RAT school of ART: Self-Learning and Building New Networks in Seoul
by Sun A Moon
RAT school of ART organized “The Forest Is In The City Is In The Forest – II” with The Forest Curriculum to encourage thinking on current environmental crises from an Asian perspective through the lenses of violence, politics, and ecological history. Originally intended as an in-person summer school but moved online due to COVID-19 restrictions, the program was presented from October 2020 to January 2021 and sought to build artist networks by hosting lectures, performances, and workshops. The intentions of “The Forest Is In The City – II” might seem contradictory: both “connecting the few and the multitude,” as permitted by its digital migration, and “constructing in-depth networks,” which would have resulted from in-person exchanges. But these intentions speak to the principles that have guided RAT for the last seven years.

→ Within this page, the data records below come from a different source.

One vector is turned by the same rotation once a tick. Each row is the vector after some number of ticks, and that number follows the row.
The counts run from 0 to 363.
[-36  17 -13  22  39 -23   7 -45  44 -10  29  46  -8 -18   9  25  -6 -31
  32  15   7  11 -35 -77  12  12 -28   3  18 -11 -38  60 -24  28  14   0
  -8]
348
[-21  19  16  36  55 -11 -30   0  17  20  20  39 -33 -40   9  24 -36 -48
  26  43  26 -10 -18 -40  -6  26 -42 -26  23  -8 -30  41  11  54 -11  -2
 -25]
96
[-62 -54   7  17  46 -36  11   0   8 -16  31  12  26  22 -15  23 -24  29
   5   0   3 -11  14 -56 -12   9 -11 -17 -30 -44 -49 -38 -18  54   9 -24
 -25]
159
[ -1   0  -6  -7  59  -6 -42   9   8   1  -7  19  25  21 -21  25 -20   7
  57   7  10 -20 -16 -10 -11  49  -3 -42  11 -26 -45 -15 -13  68  16 -27
 -69]
105
[-38 -31  22   9   8 -20 -12   8 -16  27  -2  13   3  26 -11  32 -27   2
  56  -8 -27 -17 -37 -45 -34  30 -20 -52 -32 -51 -44 -34 -43  26  21 -11
 -35]
239
[-21 -33  49  42  33 -35 -59  40  -4  15  19 -17 -21  17 -22  13  10 -11
  -7  24  -4   5  47 -32  -2  14 -64 -43  -9  -1 -33  -9   6  43  37  -5
  -3]
259
[-45 -47  -4  37  23 -47 -21 -45   0   9  16 -36  -8   3  -5   1 -38 -20
 -21   7  -7   4  10 -79   6  -7 -49   3  -8 -10 -19  42 -16  30  12 -19
  23]
8
[-36   3 -46  41  37 -41 -16 -17  14 -23   9  13 -12 -20 -13  20  11  -3
   2 -11  33  20  57 -43 -27   7 -20  23  -3  39 -28  50 -18  82  23 -11
 -26]
23
[-24 -55 -10 -41  37  -2 -13 -20  42  31  -3   0   9   4   6  11 -62 -11
  24 -18  -1  17  28 -15 -10  11   8  24  50  15 -78  47 -13  37  33 -38
 -38]
13
[ 10 -31  17  16  19   3 -15  -2  31   9 -29  25   0  17  38  10 -25 -28
  34  16  27   1 -27 -11 -34  31   9 -25 -20  48 -59  14 -49  69  -6   0
 -33]
177
[-33 -44  52   1  13 -25 -43  26 -23   5   4 -23  -1  23 -19  -5 -46 -21
  38  24  -8   5  -1 -28 -22  24 -10 -39 -14 -38 -35 -18  26  62  50 -30
 -44]
109
[-44 -16  10  15  28 -27  -4 -20  25  12  -6 -13 -13 -10 -19  19 -11 -13
  -6   4  -3  31  42 -73   8   1 -78  18  33   1 -63  50  39  33  46 -28
   7]
141
[-14 -11  -9   1  39 -24  34 -27  41  22 -11  12   4 -19 -33  43 -32   2
   4   4  -7  33  35 -41   7 -17 -92  33  22  -1 -35   1 -40  55   9 -11
 -18]
324
[-36 -13 -12  13  54  -9 -31 -26  42  47   8  46  14  15  -5  31 -43  31
  61   8  -3 -11  45 -16  13  18   5 -35  11 -15 -44   2 -13  31 -13 -21
  -8]
277
[-34  -2 -29  31  -3 -16  -5   8 -10 -17  -8 -47  10 -12  -1  11 -17 -21
  51  16 -31   8 -43 -58 -46  -2 -41 -31   2 -18 -29  49 -24  37  37 -28
   7]
241
[-23 -41 -17  27  29 -24 -31  15 -11  -3 -10 -43   2   3 -13  30   3  42
   1 -15 -14  -9   8 -57  -3 -11 -64 -55  19 -25 -56   7 -40  32  14  -7
  -5]
263
[-43 -40 -17  16 -11 -41  -1 -14  -2 -10  20 -42 -15 -17  14  15 -38 -11
 -19  -1 -33  29  11 -54 -31 -26 -47  41   3   9 -31  48 -49  36  25   2
  -2]
321
[-51 -51  32  25  44  -6  15  26  50  41  37  25  -1 -24   6  44 -31  22
  -1  -9   5  -9  46 -35   3  -6 -27  -5 -33 -14 -64 -16 -32  35 -31  11
   2]
18
[-57 -34  17  19  -6 -18  28  27  20  -1  -1 -16  22 -29  12  25 -28   0
  46  -6 -14  35  30 -30 -61 -13 -30  25 -28   7 -33  -3 -15  68  16 -27
   0]
171
[  0  -3 -24  57   0 -19 -25 -19  36  20  32   7  -7 -30 -14  28   0 -36
  38  15 -25  26  20 -47 -40 -11 -43  -3   6  37 -32  68 -32  36  45   4
 -10]
69
[ 20 -49 -28   2  36 -17  -7  -1  37  17   4   4  39  -8 -53  37  19  27
  20 -10  19  20  47 -18 -29 -12 -18 -12  -6  19 -51  15 -53  62  32   1
 -32]
335
[-22 -22  11  26  48 -21 -42 -12   4   0  31 -26  -8   3 -53  22 -14   4
  12  19 -20  50  37 -62  18 -12 -75   2  19 -30 -42  42   7  36  46 -17
  -3]
267
[-42 -45 -26 -27  22  -7  21 -20  18 -11 -27  -8  28  27   9   2 -32 -13
  33 -10   7  -2 -18 -38 -44  16  10   9  20 -14 -66  37  -2  52  26 -44
 -43]
162
[ 22 -43  -1   5  31 -22  10  32  61   1  15   0  39   8 -45  32  36  -2
  27   6  -2   5  14 -40 -21  -5 -22 -43  11   3 -70  -6 -21  50  58  10
 -36]
209
[-24 -66 -11  -8   1 -28  28  17 -19  20  -2  -6   9 -30 -15  47  24   9
  11 -19   8   7  -1 -58 -63 -19 -29  -2 -34 -30 -50  37 -38  40  29   5
 -24]
343
[ -3 -18  29  -1  22 -31 -22 -29  43  40  32  38   7   6 -38  50 -36 -28
  29  13 -18  33  41 -16  -2   0 -37  31   4   5 -31 -24 -32  37  38   6
 -55]
197
[-60  -3   4  15  31 -19  -2  -9  36   8   9  27   7  17  23  40 -74  10
  45  12 -23  15  31 -22 -29  24 -27  27   8  -8 -31 -48 -13  54   4 -37
 -36]
300
[-37  25 -33  26  56 -39 -47 -19   2 -15  -3   0  -6  11 -12   5 -33 -18
  31  16  12 -32 -18 -25  -4  56 -26 -36  29  -8 -13  24 -15  72  -8 -31
 -47]
104
[-23  29  18  20  42  -6 -16  -1  30  18   5  30  -9 -48 -29  49 -12 -20
  43  25  31  20  29 -55 -13  21 -74 -13  13 -22 -17  21  26  58   8 -12
 -14]
95
[-39 -51  -4 -10   5 -13   1 -23  15  34   2  -5 -20  -5  40  34 -61 -36
 -15  -3 -23 -20 -40 -45 -34  -8 -34  -9  12  -4 -57  26 -80  23   9  -3
 -36]
192
[-44 -10   2  24  42 -31   0  -7   9 -33 -12  -6  -6  10 -20  16  12  -4
  31  19   5  40  26 -69 -12   5 -38  18  -6   1 -55  27  30  57  49 -43
   3]
290
[-54 -63  -5  20  55 -49 -28 -30  13   6  30   1   0  24  15  -9 -38  -9
 -10  22  26 -47  -7 -50 -14  27  20 -12 -30 -28 -32  -9 -15  57   4 -29
 -14]
158
[-30 -24  40 -10   7 -18  -9   0 -10  44   1  18 -24 -22 -21  67 -30  -7
   4  -2 -17  17   0 -41 -14 -13 -92   2 -10 -28 -24 -15 -55  28  12  20
 -38]
64
[ -3  14 -12  19  27  -8 -34 -11  14  36   1  29 -43 -35   5  52   3 -31
 -12  -1  24 -27   6 -42 -23  26 -56 -36  26  37 -43  43 -39  43   0  26
 -34]
73
[-62  -6  36 -10  53 -14   5  13  -2   1 -49  48 -11   8  -3  43 -13  19
  18 -15  21   5   1 -49   6  18 -54   8  -2 -34 -59 -11  19  49 -10 -21
 -13]
293
[-18 -23   6  24  17  -7   1  55   7  23   8  -9 -14 -78  -5  36  -8 -20
  26   9  34   2  -9 -24 -46   9 -46 -33  -1 -21 -29  57 -11  45   4   4
 -22]
225
[  9  -6  27  18  34  -9 -27  41  30  -6 -34  10  13   0 -29  21  19  25
  58  11  22  20 -20 -31   2  30 -41 -52  -3 -14 -56  -3  -8  70  22 -24
 -30]
106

Started as an art space in 2014, the Seoul-based RAT school of ART operates as a learning platform but, at the same time, builds community not only among artists but between artists and the public. According to Dirk Fleischmann, the founder, and Mijoo Park, the director, RAT is a community where art and ideas can be discussed, not merely a small group of practitioners with specific pedagogical dogmas or an academic laboratory that develops a learning process but does not demand a change in the way art is taught. The goal is to support people from various cultural, educational, and socioeconomic backgrounds who interact with and learn from each other through artmaking. To this end, RAT has worked to connect the few with the multitude through the “RAT Talks” lecture series and to build in-depth networks through the “RAT Membership Program.”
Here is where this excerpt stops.